Frost studied the man in the chair. He had bags under his eyes and a two-day beard on his face. His forehead was high and furrowed with long lines. He looked lost, like one of those men who falls behind early in life and never catches up to the rest of the world.

“Why do you cover for him?” Frost asked. “You know what he does.”

Phil was silent. His jaw moved, as if he were trying to dislodge food from his teeth. Then he said, “You got a brother?”

“Yes.”

“Then you should understand.”

“I wouldn’t protect my brother if he killed someone,” Frost said. “I wouldn’t lie for him over something like that.”

“It’s easy to say that if you’ve never faced it.”

“All those years, you knew what Rudy was doing, and you never said a word to anyone. I don’t know how you live with that, Phil.”
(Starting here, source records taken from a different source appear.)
These are runs of 7 systems, one row a step. Runs of the same system follow the same rule from any start.
path 1, J913, 8 rows:
[[  6 -16   0   0  -8  -3  30  -3  -4   5 -23  13  -5 -17  -1  -7  -8  13
    2   9  32 -17   9 -12  -4   4]
 [  9 -12   9   5   3  -2   8   3 -12  -5  14  -9 -19  10  22  -7 -25 -27
   -1   9  -8 -13   8  -1 -15  -1]
 [-11   6 -13  -1   4 -10  -8 -12  -6  -2  15   9 -26   4   3  -6   6   3
  -12 -11  -9  -7 -19  -6   2 -26]
 [  2  -5  -4 -11  14 -25  -9 -11  12  -6  -9  17  -5 -14  -5  16  -1  -5
   -2 -18   1  15   7   1  -3   6]
 [  7   9  13   1 -11   9 -23   1   6 -11  -6  -9   8   2  -4  -6   3 -20
    6  -9 -13  21  -9 -10  -3  15]
 [ -3  -1  -4  -2 -25  21  -1 -13  -4  -8  -9 -11  11 -11 -10  10  14  15
   -5   2  -4   8  -4  -6   5  -7]
 [ -4 -13   3  -6   7   5   4   5  -3  -4   1 -15  12  -2   9  22  -2   7
  -10  17   7   7  15  16  15   5]
 [-10   9   5   1  11   0  -6  16  -7   5   1  -9   0  11   3 -16   2   2
   -4  13  18  -8  -5  -1  19   3]]
path 2, J544, 8 rows:
[[ -1   0   4   1 -12  18  40   6  -1  36  -6  -2  -1  -9 -25  -1   6  15
   21   2  36 -41   7 -13 -31   8]
 [ 24   6  -7  19  10  -9  19  16 -13   4  23   4   2   2  18 -16 -22 -23
   19  15 -22 -30  41  28 -22  -3]
 [ -8   3 -10  12  17 -16  22  17  16  28  24  33  -4  33  15 -15  -1  16
    2 -14 -24   0 -36  12   4 -12]
 [ -6   2   4 -16  18 -15  14   0  25  32   3  18  -9  -4 -27  24   5  -9
   23 -36  15 -10  -1  -6 -41  21]
 [ 26  29  -4  14 -16   9 -17   1   7  -6  13  -3  19  -5 -10 -11   2 -30
   31 -15 -44   1  20  12 -35  10]
 [  2  -2 -20  11 -18  17  26   3  18  14  14  13  32   9   2  15  11  39
    2  -7 -39  16 -14  26   5 -13]
 [-19  -9  13 -16  22  11  19  20  17  36  19 -20  17   9 -16  44   6   4
   12   1  20  -5   7  19 -19  26]
 [  5  43   1  17   0  16 -15  28  -6  18  13 -16  21   6 -21 -34  13 -15
   35   8  -2 -30  23  14 -15  13]]
path 3, J886:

“What I know is that Rudy is everything I’ve got, and he always has been. For thirty years, it’s been him and me. Longer than that if you go back to when we were kids.”
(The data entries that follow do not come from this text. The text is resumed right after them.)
One turn moves each row of this set onto another row. After a few examples, where does it send each row asked below?
buru: -0.634 1.236 1.100 1.124 -1.234 2.476 0.118 0.529 0.064 0.856 2.908 0.211
Rirab: 1.084 3.371 -0.420 0.968 -1.132 -1.221 0.739 -0.399 1.924 0.426 1.854 -0.436
tiv: -0.181 0.262 -0.382 0.368 -2.280 1.160 1.391 1.737 0.143 2.059 2.403 0.082
bog: 1.452 0.305 1.159 -2.034 -1.455 -1.466 0.530 -1.101 1.866 0.333 0.635 0.410
nad: 0.139 0.539 0.250 0.320 -0.350 -0.749 -1.067 1.788 1.982 0.492 -1.271 -0.882
baki: -0.019 -1.242 -0.374 1.187 -1.275 0.772 0.774 -1.240 1.076 0.627 0.657 2.387
fipu: 1.439 -0.390 1.995 0.664 -2.243 -1.488 0.201 0.151 2.174 0.788 0.705 1.059
fus: 0.145 0.503 2.298 -0.149 -0.512 1.358 -0.018 0.939 -0.317 -0.071 -0.187 -1.613
zirep: -0.024 1.617 0.241 -0.519 -1.983 -1.041 1.398 -1.837 0.963 0.950 2.211 1.613
Zedeb: -0.655 -1.229 -0.825 0.498 -1.175 1.992 1.541 0.867 0.492 -0.091 0.237 -0.253
dono: 1.604 1.920 0.753 0.290 0.694 -1.155 -0.680 1.131 -0.053 -0.213 0.125 -0.762
bakug: 0.432 2.172 -0.053 0.632 0.961 0.996 0.903 -0.373 2.680 -0.701 -0.686 -0.037
Vakun: -0.684 1.778 -0.972 0.203 1.559 0.503 -0.873 0.579 0.638 -0.430 -0.148 0.472
tul: 1.165 1.330 0.672 -0.691 -1.400 -0.558 -1.390 -0.976 1.000 1.533 3.042 0.716
Febov: -0.657 0.689 -0.736 -0.471 -0.717 2.745 1.854 -0.345 1.397 1.961 0.472 0.553

zirep turns into -> Zedeb
bog turns into -> tiv
And these:
baki turns into -> fus
fipu turns into -> buru
tul turns into -> Febov

One turn moves each row of this set onto another row. After a few examples, where does it send each row asked below?
luz: -0.334 -1.075 -0.061 -0.847 1.380 0.546 1.925 -0.463 0.305 0.967 1.664 -0.305 1.323 1.388 -0.935 0.826 0.821 -0.483 1.690 -1.346 0.489 0.669 1.590 -0.711 1.046 -0.444 -0.845 -1.102 0.344 1.370
sof: -0.648 1.245 -0.378 1.006 0.098 0.726 -1.799 0.120 -0.431 0.905 1.000 0.617 0.938 -0.971 -0.946 1.679 0.742 -1.026 -2.314 0.447 1.983 -2.127 1.242 -0.289 -0.128 0.688 1.466 -1.071 -1.321 1.074
lif: -0.586 1.012 1.154 0.483 -2.584 0.006 0.504 1.343 0.106 -1.703 0.015 -1.064 -0.668 -0.006 -0.724 2.341 0.695 -0.350 -0.526 1.380 1.424 -0.469 -1.432 1.005 -1.030 1.610 -0.356 -0.231 -0.206 -0.623
suve: -0.692 -0.473 0.759 -1.243 -1.458 0.472 0.183 0.003 0.096 0.801 -0.939 -0.575 -0.881 -1.310 1.961 -0.346 1.190 -0.514 1.049 -0.877 0.261 -0.043 -0.478 2.675 -0.030 -1.860 -0.605 0.684 -0.126 1.047
lavu: 1.093 0.758 -0.603 2.326 -0.426 0.066 -0.505 0.646 0.311 0.597 2.636 0.571 0.109 -1.106 -1.179 3.130 -0.007 -0.817 -0.210 -0.086 0.479 0.031 0.796 -1.113 0.170 1.392 0.585 -1.325 -0.277 1.208
vop: -1.743 -0.697 -0.432 -0.666 1.393 0.188 0.515 -0.359 0.251 0.470 0.565 0.492 1.826 1.467 -1.289 -0.176 0.264 0.349 0.478 -0.870 0.948 0.794 1.452 -0.543 1.490 -1.190 -0.124 -1.181 -1.504 1.170
gebab: 1.343 0.847 0.643 0.653 -0.188 -1.451 0.517 -1.492 -1.067 -1.106 -0.293 -0.432 1.404 -0.378 -0.854 -0.989 0.152 -3.308 0.579 0.251 -0.967 0.467 0.770 1.466 -1.006 1.672 -2.703 2.347 -0.673 2.174
Met: -0.218 0.494 1.183 -0.451 0.046 0.631 -0.693 0.003 0.521 0.713 -1.335 -0.286 0.115 -1.197 0.772 -3.401 1.459 0.365 1.901 0.065 -0.129 0.464 -0.777 1.579 0.527 -0.312 -0.602 2.002 -0.133 0.519
Lir: 1.533 1.135 -0.022 0.687 0.525 -0.185 0.623 -0.391 1.269 0.595 -1.909 -0.119 0.337 -0.701 1.487 -1.547 -0.638 0.139 2.614 0.011 -1.572 0.561 -1.161 0.756 1.161 0.981 -1.314 1.199 -0.581 0.688
Puvi: 0.518 2.662 0.306 0.655 -1.113 0.487 0.690 -0.093 1.024 -1.099 -0.218 -0.816 0.785 0.247 -0.024 1.706 -0.141 -1.105 -0.843 1.006 -0.352 -1.819 -1.239 0.697 -1.670 2.976 -1.101 0.226 1.551 0.270
rit: 1.649 0.835 1.383 -0.249 -1.342 -1.165 -0.706 -1.740 -1.224 -0.591 -0.683 0.983 2.131 -1.009 -1.060 -2.609 0.288 -2.091 -1.063 0.466 0.520 -1.016 1.103 1.148 -0.361 -0.454 -1.261 1.587 -1.461 2.421
ropip: -0.706 1.793 -1.529 1.403 1.447 0.297 -2.124 0.570 -0.675 -0.003 1.015 -0.324 -0.375 -0.603 -2.146 0.046 0.971 -3.125 -1.125 -0.202 0.699 -0.827 1.012 0.229 -0.694 1.404 0.358 0.228 0.005 -0.743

Frost didn’t push him. He wanted to plant a seed of guilt, and that was all. He pointed to a photograph on the wall that showed two young boys with their parents. The background looked like a Giants game, and he figured the picture had been taken at the old Candlestick Park.

“Is this you and Rudy and your folks?” he asked.

“Yeah.”

“Are they still alive?”

“You know they’re not,” Phil replied. “They died when Rudy and I were in our teens. Car accident. Truck driver lost control on 280 and nailed them both. This was their house.”

“Do you work?” Frost asked. “Other than breaking and entering, that is. I know about your record.”

“I was an electrician for BART. I got injured on the job a decade ago.”

“So how do you spend your days?”

“What does it look like?” Phil asked, holding up the bottle.

What it looked like was a man who was committing slow-motion suicide.